The charities said that early-warning systems first forecast the emergency as early as August 2010 but the full-scale response was not launched until July 2011. At that point, malnutrition rates in parts of the region had gone far beyond the emergency threshold.

Save the Children and Oxfam say more funding for food emergencies should be sought and released as soon as the crisis signs are clear, rather than the current system which funds large scale emergency work only when hunger levels have reached tipping-point – by which time lives have already been lost and the cost of the response is much greater.

Both agencies have called on governments to overhaul their responses to food crises.

“We all bear responsibility for this dangerous delay that cost lives in East Africa and need to learn the lessons of the late response,” said Oxfam Ireland’s chief executive Jim Clarken.

It’s shocking that the poorest people are still bearing the brunt of a failure to respond swiftly and decisively.
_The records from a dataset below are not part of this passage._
Each row is a point on a tangle of strands that fork and nearly touch. The rows are in no order.
(in the rows, 100 means zero)
Points whose rows are less than 44.4 apart are linked; no others are. Some points are linked to none.
Z_877: [106 100  74  89  93 111  73 101 100 123  98 127 102  95  93  61  95  97
  90  77 111]
Z_899: [ 86  85  95  83  95 107  87  93 106 124  94 123 120  92 100  74  88  85
  89  93  98]
Z_315: [108 104  85  98  95  90  84 118  81  92 133  79 109  93 104 104  83  96
  91  81 119]
Z_167: [ 65  80  87  80  94 100  85  97  96  95 114 120 110  99  92  61  88  93
 103  78 107]
Z_224: [ 92  95 112  94  73 117  86  95  90 101 114  91 123 102  82  88  99  98
  95  88 103]
Z_430: [136 105  96  95 118  91 107 101 107 120  83 115  78 107 109 125 117 119
 115  96  90]
Z_278: [124 100 106  94 104  97 110 111 111 115  84  99  89 107 103 126 116 112
 114 101  92]
Z_216: [116 103  90  99 124  97 107  87 102 120  72 120  78  97 113 122 108 110
 112 109  80]
Z_509: [ 73  98 115 112 103  98 128 113 110  87  82  92  91 102  98 108 104  96
 108 124 100]
Z_276: [147 124  87 103 101  93  90  91 107 106  96 118  84  97  92 108 109 103
  81  90 105]
Z_310: [ 78  91 103 113  98 103  94 103  94  88 118  74 113  95  91 109  89  95
 103 108  95]
Z_53: [ 84  91  90 108 119 103 113  93  99 122  78 110  96  99 122 105  99 110
 112 116  80]
Z_240: [103 102  89 100  94 117  89  88 111 122  90 112  93 102  85 101 107 116
  96 111  89]
Z_383: [ 93 101 110  97 105 105 118  73 118  95  75 116  84 102  95 106 116 117
 101 126  90]
Z_176: [105  88 123 102  97 101 123 136  88  92  91  72 113 111 114 112  94  91
 112  98 103]
Z_784: [ 71 107 128 113  84 108 117  98  89  99  94 104 111 104 101  84 102  89
 108 107 103]
Z_783: [ 50  85  92 106  85 104 103  83 116  98 115  98 106  90  81  77  93  98
  95 105 113]
Z_265: [104 102  95 104 118 108 122 110  84  98  78  86 106 113 129 112 109 100
 110 113  90]
Z_263: [155 107  79 108 108  77 104  96 105 109 118  85  87 100 110 125 123 119
  90  90 117]
Z_828: [109 111 105  91 115  95 122 113 103  76  77  93  75 104 116 122 104 108
 105 114 104]
Z_990: [110 119  93 102  90 106  74 100  82 107 117 114 109 105  89  73  99  89
  93  73 101]
Z_601: [ 71  96  86 106  93 104 106  81 121 102 103  99 102  87  88  88  91 101
  85 123 114]
Z_79: [101  95  96 103 133 100 119  85 102 109  72 113  85  95 120 117 107 102
 113 126  75]
Z_568: [133  89 113  95 128  97 120 107 110  81  82  76  95 116 116 129 114 114
 109 113  85]
Z_12: [147 117 107 100 115  80 118 104  91  77  98 100  67 109 109 130 122 115
 111  92 114]
Z_715: [107 100  69  94  96  97  81 111  95 100 123  91 102  93  92  99  90 104
  92  82 112]
Z_435: [ 99 110 120 113  99  92 103 125  89  79 106  84  92  96  99 114  86  89
 101 102 102]
Z_905: [112  91  83  82  96  94  83 106 101 124  96 108 109 106 113  86  88 108
  95  89 100]
Z_540: [ 52  80 113 110  90  99 114  77  99 104 119 108 126 101  96  73  92  81
 102 103  98]
Z_945: [ 84  96  82 115 111 105  96 104  90 111  94 103 104 107 108 108 102 108
 110 111  83]
Z_777: [ 93 114  85 112 105 101  89  89 100  91  96 105  93  95 103 102  92  98
  86 119  83]
Z_468: [133 109 115 101  99  81 100 116 102  93 102  90  89 107 111 120 100 113
  97  96 103]
Z_271: [115  90 118 104 108  95 113 129 104  93  97  60 109 108 107 125  96  99
 108 104  96]
Z_569: [134 110  93 111  90  89  74 105  97 106 122  95  98 110  99  97 103 120
  89  83  97]
Z_112: [102  93 113 109 119  97 122 123 115  93  85  77  97 105  95 133 101  95
 112 116  92]
Z_773: [ 85  95 105  90  94  98  96 113  98  97  99  93 112 100 109  91  86  95
  98 100 103]
Z_154: [121  91  76  96 113  97  95 109 100 137  88 100  97 102 120 115 102 115
 108  95 100]
Z_989: [ 95  89 124  90  81 108  88 102  86  86 119  75 119  93  92  95  89  97
  94  88 103]
Z_678: [ 86  89  73  79  99 108  75 102  95 113 109 128 105  96  93  57  91  85
 101  68 107]
Z_231: [ 72  90  86 109  92 109  90  89 104 119  97 115 103 100  93  78  98 109
 103 102  91]
Z_197: [ 80  95  90 112  96 107  87 103  94 115 106 105 111 107  95  95  97 105
 108  95  88]
Z_963: [155 113  91  96 106  88 105  87 107  93 104  96  82  98 101 130 124 120
  91  93 109]
Z_603: [ 61  82 103 113  97  92 121  75 112 112 107 105 124  96 103  81  92  87
  96 121 103]
Z_598: [ 80 115 120 101  86  96  83 109 100  84 104 100  89  90  87  77  88  96
  96  98 105]
Z_448: [143 107 105 118  99  70  92 109  94 101 118  90  91 112 106 112 106 119
  96  89 100]
Z_749: [ 95 101  97  92  90 102  71 103  81  94 122 114 111  97  80  67  96  81
 101  61 105]
Z_765: [ 70 111 117 109  85 107 106  92 100 111  96 117 107  99  91  75 104  87
 100 102 106]
Z_780: [ 67  99 129 120  89  97 127 102 101  92  92  95  96 104  98  85 100  95
 109 118 104]
Z_304: [ 82  86 132 111  97  99 116 104 107  76  99  70 110  93  98 110  87  93
  96 125  93]
Z_195: [ 87  92 114  85  86  97  73  99  82  83 135 104 110  92  77  73  92  74
 106  57  99]
Z_427: [126 101  98  91 132  87 121 102 107  86  76 109  78 101 121 131 108 104
 112 116  92]
Z_527: [109  97  88 109 100  99  96 126  94 116 109  81 111 109 102 121 102 108
 118  87 105]
Z_515: [141 112  76 100 132  93 108  91  94  94  95  97  88 102 126 134 115 107
 103 104 104]
Z_434: [127 116 101  83  98 100  94  97 100 104  93 105 105  99 106 104  95  98
  83 103 103]
Z_298: [143 110 119  88 119  92 126  96  96  67  91 103  81 109 105 137 121 109
 110 102 100]
Z_24: [109 122  87  99  93 114  80  93 113 106  92 119  86  89  76  78 101  96
  76 102 107]
Z_446: [ 61 100 105 106  90 102 100  85 109 114  96 125 104  97  89  52  99  88
  98  96 106]
Z_274: [126 111  89 104  90  97  74 106  93 113 113 112 104 104  95  81 102 112
  94  76 105]
Z_449: [113 110 119  85 116 101 130 100 103  62  80  98  76 106 103 132 114 104
 109 113 100]
Z_937: [126 100  75 108 102  91  96 117  93 128 109  95 104 107 116 110 109 110
 110  81 110]
Z_595: [102 118 102 117 100 108  90  99  85  89 103  93 101 105  96 107 100 104
  99 111  90]
Z_61: [ 95 103  73  96  93 110  76 103 103 107 111 103 105  90  88  92  85  96
  86  93 114]
Z_245: [ 86 106 108 118  98 109 100  95  97  86 101  83 101 101  95 117 103 104
 102 122  90]
Z_220: [ 69  94  99 113 100  95 121  78 124 101  97 102 103  95 101  97  96  94
  94 131 105]
Z_907: [ 89  92 110 112 118 103 139 106 116  92  75  95  89 101 101 128 110  93
 114 129  93]
Z_567: [ 61  79  93 108  91 106  95  89  99  93 122  84 116  93  83  96  92  92
 101 105 103]
Z_461: [103 112 114  93  75 117  89  95 103 100 107  87 107  94  84 102 104  97
  83  97 110]
Z_611: [ 77  99  78  91  90 112  89  94 117 108 103 101 108  86  87  88  87  92
  85 108 117]
Z_902: [127 112  89 105 119 100 116 113  84  96  95  85  97 108 127 127 110  98
 104 105 101]
Z_621: [109 111 126  99  99  87 103 120 102  83  94  91  85 102 100 114  91 101
 104 105  95]
Z_725: [ 52  76 106 101  85 100 118  70  99  98 125 121 126 105  93  57 102  80
 102  89 109]
Z_345: [ 89  82 116 100  97 110 123 123  88  99  85  83 116 115 119 100  98 100
 112 104  97]
Z_761: [112 106  96  90 105 107 108  81 112  93  81 105  88 103 108 114 110 115
  92 122  88]
Z_797: [ 96 114 124 106  83  97  75 114  92  87 119  91  92  95  81  83  87 100
  99  76 112]
Z_41: [ 62  85  96  98  87 103 104  74 103 109 113 131 114  93  89  50  99  79
  94  89 108]
Z_628: [126 127  99  95  97 103  85  96 109 107  93 121  89  96  95  90 102  98
  78 100 104]
Z_252: [ 73  78 116  87  84 105  94  96  85  78 126  88 119  93  90  85  85  79
  97  83  99]
Z_844: [ 72  76  89  80  97  94  84 100  79  90 122 114 116 106 100  73  90  88
 110  77  93]
Z_850: [ 99 120 100 101  88 108  72 105 113 104 103 115  90  85  72  71  96  99
  87  89 105]
Z_742: [112 100 100 102 101 101  99 118 109 120  95  87 102 104  98 125 107 106
 111 101 102]
Z_217: [115 106 107  86 106 109 109  93 103 102  84  97 105 102 115 113 103 103
  92 116  92]
Z_44: [ 98  94 137 102  84 111  99 112  92  85 106  60 109  94  94 110  90  98
 102  97 105]
Z_349: [ 73  74 107  75  87  97  83  94  80  76 129 104 115  98  87  78  94  76
 106  63  94]
Z_587: [ 82  96 100 106  97 112 122  70 114 123  76 111  95  98 100 100 113 109
 100 124  93]
Z_371: [147 120  82  92 113  89  97  80 110  98  97 120  70  94 103 124 116 111
  92  93 106]
Z_523: [ 89  92 107 102 107 104 121 111  90  92  83  93 108 109 126  98  99 100
 106 117  90]
Z_155: [140 105  86  84 136  89 118  88 101  89  83 112  77  98 123 136 115 108
 111 103  99]
Z_592: [106 102 104 104  95  88  88 121  92  86 118  78 103  93 103 114  83  93
  99  92 110]
Z_744: [ 80  98  96 111  94 111 100  83 108 126  84 116  99 103  93  94 110 106
 103 115  87]
Z_966: [111  88  72  90 109 107  86 100 109 136  92 106 104  95 113 101  95 111
  93  97  93]
Z_214: [ 88 107 104  98  88  95  71 107 106  92 106 115  99  90  77  74  85  91
  87  97 101]

Follow the links from the first point to the second, and from the first to the third. Name the last point that the two ways share.
Z_371; Z_430; Z_797 -> Z_628
Z_598; Z_278; Z_263 -> Z_628
Z_567; Z_41; Z_44 -> Z_601
Z_844; Z_310; Z_765 -> Z_601

A fork is a point with three links. Follow the links from the first point to the second and name the forks in between, in order.
Z_220; Z_844 -> Z_601 > Z_349
Z_592; Z_777 -> Z_601
Z_844; Z_621 -> Z_349
Z_217; Z_742 -> Z_744

A fork is a point with three links, a tip a point with one. Leave the first point through the second and follow the links. Name the first fork or tip that comes.
Z_41; Z_446 -> Z_12
Z_53; Z_79 -> Z_905
Z_509; Z_780 -> Z_601
Z_468; Z_448 -> Z_349
Z_937; Z_527 -> Z_744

We know that acting early saves lives but collective risk aversion meant aid agencies were reluctant to spend money until they were certain there was a crisis.”

Some good action

The report found that some good work did take place in the affected region with early support for a number of families but much more was needed, said Oxfam.

The scale of the crisis outstripped the work being done so costly interventions had to take place, such as trucking water to 80,000 people each day as a last resort lifesaving mechanism at the cost of $3 million instead of pre-prepared water sources which would have cost $900,000.

Such early support could have kept animals healthy, markets functioning and malnutrition rates lower.

Today, Somalia’s food crisis is the worst in the world and hundreds of thousands of people remain at risk.